Taking communion to the sick goes back at least to the second century. I believe it is Justin Martyr who mentions the practice. The presiding minister consecrated the elements at the divine service and oversaw their distribution.  After service, deacons took the Sacrament to the homebound, if memory serves.

13

In looking at the 2019 Book of Common Prayer, it seems to me that the parallel line is in the preceding petition:

The current edition of the Book of Common Prayer was published in 1979.

There are textual differences between the 1544 version of the Great Litany and the current BCP version. I also noticed that the version in Luther's Works 53 is different from those in Lutheran hymnals. I'm wondering how the text was sourced in both the Lutheran and Anglican traditions, since both seem to have changed over time. Perhaps the Liturgical Movement caused both to update their texts.

In any event, the translation "Your Word" in the Lutheran hymnals seems misleading, making one think of Scripture rather than preaching/proclamation.

14
Here is the parallel petition in the 1544 BCP:

That it maye please the to gyve all thy people increase of grace, to here mekelye thy worde, and to receive it with pure affection, and to brynge forth the fruites of the spirit:

http://justus.anglican.org/resources/bcp/Litany1544/Litany_1544.htm

15
I found a German Lutheran version online. For context I include the preceding petition, and provide a translation:

"Treue Arbeiter in Deine Ernte senden,
Deinen Geist und Kraft zum Worte geben"

"Send true/loyal workers into Your harvest, Give Your Spirit and power to the word/message"

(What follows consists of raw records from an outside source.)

Each row of a before or after table is a point. The points were changed in one or more steps. Then noise was added and the rows were shuffled. The steps act on columns, c1 being the first. Name the steps. A step turns or swaps two columns, mirrors them in a line or flattens them onto one, adds a multiple of one to another, or multiplies or shifts one. Angles are multiples of 10 degrees, from the lower column toward the higher: turns from -170 to 170, lines from 10 to 170 but not 90. Use the fewest steps. Two steps may share a column if one is a turn and the other turns, adds or multiplies; they go together, in the order done. Otherwise the lowest column goes first.

Before (12 x 2):
-32 -82

42 50

-43 -48

11 -63

7 7

-23 -45

18 -45

-26 -1

12 48

13 -10

5 12

67 79
After, 12 rows:
-25 -132

0 18

4 75

8 -72

-12 -73

10 -18

-27 -71

30 84

6 -97

-17 -6

49 128

6 12
Steps: multiply c1 by 0.7; multiply c2 by 1.6

Before (14 x 3):
-7 14 -13

35 32 -49

-74 -51 -3

-22 -32 -58

0 -5 27

18 68 -54

-17 -34 -9

-24 42 -76

-26 -65 6

-35 41 18

35 -6 -72

58 24 7

78 95 -31

-57 -28 -35
After (14 x 3):
-87 -21 -18

63 4 8

-64 -5 -38

39 58 -9

-26 -24 -29

-7 47 -45

-16 52 53

43 19 -37

-7 18 0

106 69 9

32 -20 -83

-29 -26 -74

-1 -8 25

-46 -49 -31
Steps: turn c1 and c2 by -20 degrees; add 0.7 times c2 to c3

Before:
-7 22 13 69

-114 30 58 44

-38 12 11 15

-4 -58 54 65

6 -47 -115 -21

20 -28 62 40

7 7 9 -26

10 -18 72 25

-24 17 38 62

18 19 61 -32

-62 3 63 58

4 15 -74 31

12 -15 68 61
After:
5 -31 74 -7

-25 -47 36 45

5 -2 -112 -51

19 -60 72 12

8 -14 -71 35

10 22 1 -8

-4 -83 52 -22

-3 -53 15 49

-65 -49 63 36

-116 -21 61 51

20 -47 63 -3

-37 -7 20 12

22 40 66 -1
Steps: turn c2 and c4 by 60 degrees

Before:
-12 69 -28 9

12 123 4 4

-42 47 -40 -4

-29 84 6 27

-23 41 -44 -20

7 54 -48 7

82 -74 29 50

15 -48 31 33

-5 57 28 -7

54 -3 38 -6

-9 -51 29 43

49 -37 -17 56
After:
50 26 61 -12

26 54 -18 -4

123 38 86 7

-45 -105 -3 120

-58 -14 2 100

54 14 -9 19

-40 -27 4 77

-15 -50 -26 137

68 33 13 21

67 53 47 69

33 32 -23 -49

8 -48 40 -17
Steps: turn c1 and c2 by -70 degrees; add 0.7 times c1 to c3; multiply c4 by 2.5

Before (11 x 6):
74 -5 -52 73 64 -42

1 -4 -36 70 22 -32

18 -21 -20 106 11 -4

45 -69 -54 44 -27 46

-8 -27 -15 -61 49 18

40 40 -6 37 -59 15

-75 -85 -14 44 11 18

21 -56 44 28 -35 11

-36 20 -26 -69 -10 34

37 -83 12 51 39 17

9 -41 12 -30 -64 -75
After (11 x 6):
-83 41 -16 -72 -1 46

-41 13 -15 76 20 25

36 17 -19 -59 52 64

65 -17 -77 -72 -19 -37

-20 46 -42 40 -27 24

-3 72 54 -8 46 -60

-16 -21 -38 -72 4 -25

8 31 54 -47 -2 28

31 -53 32 -9 49 2

12 -29 -21 -104 8 6

27 38 -18 -81 -40 47
Steps: shift c1 by -10; turn c2 and c6 by -20 degrees; turn c2 and c4 by 150 degrees; mirror c3 and c5 in the line at 160 degrees

Before (12 x 8):
-56 -52 -15 1 141 12 15 5

-37 3 -5 41 17 -81 33 76

-39 72 8 -44 28 39 43 37

-29 -26 -28 -46 36 -39 -129 -3

52 9 14 -56 -8 59 -66 -27

0 57 30 -18 -5 20 -60 17

-24 -33 -25 -20 40 16 16 29

24 -71 25 -38 -32 11 55 39

10 10 -62 33 14 38 -23 -42

-19 -89 60 -55 20 -74 -28 -56

-44 4 -6 -10 7 56 -50 16

14 -16 -18 47 12 -25 -31 -4
After:
2 -58 -2 -44 8 -10 -150 -17

40 -38 9 19 -33 73 165 14

37 -26 20 -44 28 -40 128 -76

39 33 -11 -35 37 31 -389 21

-31 -26 -56 15 12 -45 -68 26

-43 20 -10 21 11 16 -92 13

51 58 68 -29 20 55 -85 104

17 -8 28 -3 -5 -40 -180 -49

-49 60 3 -27 17 71 100 -61

16 -29 -2 -27 39 34 49 0

66 -48 8 42 -9 -42 -194 16

-9 -23 55 -56 140 35 46 30
Steps: turn c1 and c4 by 80 degrees; turn c2 and c8 by -140 degrees; turn c2 and c6 by 110 degrees; add 0.5 times c5 to c3; multiply c7 by 3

Based on this version and context, the Word is not Holy Scripture but the proclamation of the workers. This would be more consistent with Luther's understanding of proclamation, which is different from Holy Scripture, which he viewed as effective of itself (Isaiah 55:12). The preacher speaks for God and may rightly pray for His Spirit. Cf. Luther's version of the prayer/hymn, Come, Holy Spirit, God and Lord!